Путешествие оказалось коротким. Мы пересекли невысокий хребет в середине острова и увидели более крупное поселение. Оно лежало на берегу каменистой бухты, где на якоре стояли семь драккаров. Длинный низкий господский дом находился в самом центре деревни, к нему-то и проводили нас всадники.
– Мечи нужно кому-то сдать? – уточнил я у них, зная, что большинство ярлов запрещают носить оружие в своих домах. Мечи, секиры и эль способны сильно испортить вечер.
– Оставь при себе! – беззаботно отмахнулся один из конных. – Вас числом задавят!
Через широкую дверь мы попали в зал, освещенный тростниковыми свечами и двумя большими очагами. В нем на скамьях восседало около сотни мужчин. Когда мы вошли, все замолчали, потом здоровяк за высоким столом проревел приветственно:
– Эгил! Почему мне не доложили, что это твой корабль?
– Я приплыл на другом, лорд! Как жизнь?
– Скукотища! – Человек разглядывал меня сквозь пелену дыма. – Это твой отец?
– Друг, – ответил Эгил с нажимом.
Здоровяк, которым, как я понял, был Торфинн Раскалыватель Черепов, хмуро посмотрел на меня.

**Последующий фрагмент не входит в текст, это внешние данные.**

runs of hidden systems:
path 1, R (9 x 20):
[[  0 -19 -60  42 -27   9   1  13 -13  12  68   3   7 -28  24  75 -36  -4
  -23  -1]
 [ 27 -36  -1  -1 -29  14  31  41 -40 -45 -27 -43 -13  19  30  45 -51 -13
   52  13]
 [-36 -12 -51   8  39  54  22  60 -40  15  24  12 -38  12  14  20  38  12
   41  17]
 [ 32  22  -6  20 -27  59   0   1  41 -17   0  63 -41  14  64  30 -25  13
   42 -13]
 [  6  31  10  10  -1   1  33  44  28   0 -39 -44 -56  26  67 -56  20 -10
   32   8]
 [ 13  16 -73  12 -19   9 -31  15  16  28   9  24 -56 -50  30 -46  37  38
  -22 -21]
 [ 58  11   0 -13 -42  28 -30 -39   3 -58 -44 -21 -19 -26  19 -61 -25  29
   28 -22]
 [-18  26 -24 -46  49  31   3  -6 -17  -5  -2 -28  13 -38 -15 -86  54 -14
   20 -17]
 [ 25  50  -4 -25   9  23 -61 -55  32  -3  43  39  15 -59  -3  -8  -9 -29
   -8 -16]]
path 2, J (9 x 20):
[[  5 -29  38  -8 -10  -5   4  21 -21  -7  35  -5   6  45 -22  83 -29 -55
   20  61]
 [ -2 -39  14 -22  -6 -15  22  77 -26  12 -19  24 -42  51  -8  55  10 -25
   31  50]
 [-16 -28 -17   3  -1  43  -3  36 -21  15  20  53 -55  50 -28  25  49  23
   24  49]
 [-17  -5 -48  38 -24  57  59  36  29   5  20  39 -29  53  17  12  25  37
    7  10]
 [-34  16 -21  18 -20  15  50  11  36  48  14  37 -29  31  50 -44  59  13
  -22 -15]
 [-18  10 -13  66 -34  -4   3 -40  21  39  38 -21 -26  19  35 -52  34  35
  -52  -8]
 [ 20 -11 -30  36 -58 -32   8 -16   0  13 -22 -39 -19 -22  52 -60  -7  42
  -38 -44]
 [ 14  -4 -24 -16 -29  -1 -34 -51 -43   2  -4 -29   1 -62  21 -76  14  17
  -12 -49]
 [ 17   9 -29   0 -16  23 -20 -54 -30 -28  35 -49  41 -73  26 -13 -39 -18
    1 -42]]
path 3, J (9 x 20):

– Подойдите-ка, – буркнул он, и мы с Эгилом покорно прошли по утоптанному земляному полу зала мимо двух очагов с дымящим торфом и остановились перед низким помостом, где за столом восседали с десяток воинов.
– У друзей должны быть имена, не так ли? – требовательно спросил он. – Мое имя Торфинн Хаусаклюйфр.
– А мое – Утредэрв, – представился я. Так меня прозвали христиане. Это означает Утред Проклятый.
– Это Утред, лорд Беббанбургский, – добавил Эгил.
Реакция в зале была лестной: народ начал тут же перешептываться. Кое-кто поднимался, чтобы получше меня разглядеть. Торфинн просто смотрел, а потом ни с того ни с сего разразился хохотом.
– Утред Беббанбургский! – насмешливо воскликнул он и поднял руку, призывая зал к тишине. – А ты старый!
– Притом что многие пытались меня убить, – напомнил я.
– Как и меня! – усмехнулся Торфинн.
– Тогда я молю богов, чтобы и ты дожил до преклонных лет.
– И что понадобилось Утреду Беббанбургскому в моих владениях? – поинтересовался ярл.
– Приехал посмотреть на Торфинна Раскалывателя Черепов. И убедиться лично, так ли он ужасен, как говорит молва.
– Ну и как? – Торфинн раскинул могучие руки, как бы выставляя себя во всей красе.
– Не страшнее Уббы Ужасного, которого я убил. И уж точно не страшнее Кнута Длинного Меча, тоже зарезанного мною. Люди боялись Свейна Белая Лошадь, но он сразился со мной и погиб, как и ульфхедин Скёлль. Теперь их черепа украшают ворота моей крепости.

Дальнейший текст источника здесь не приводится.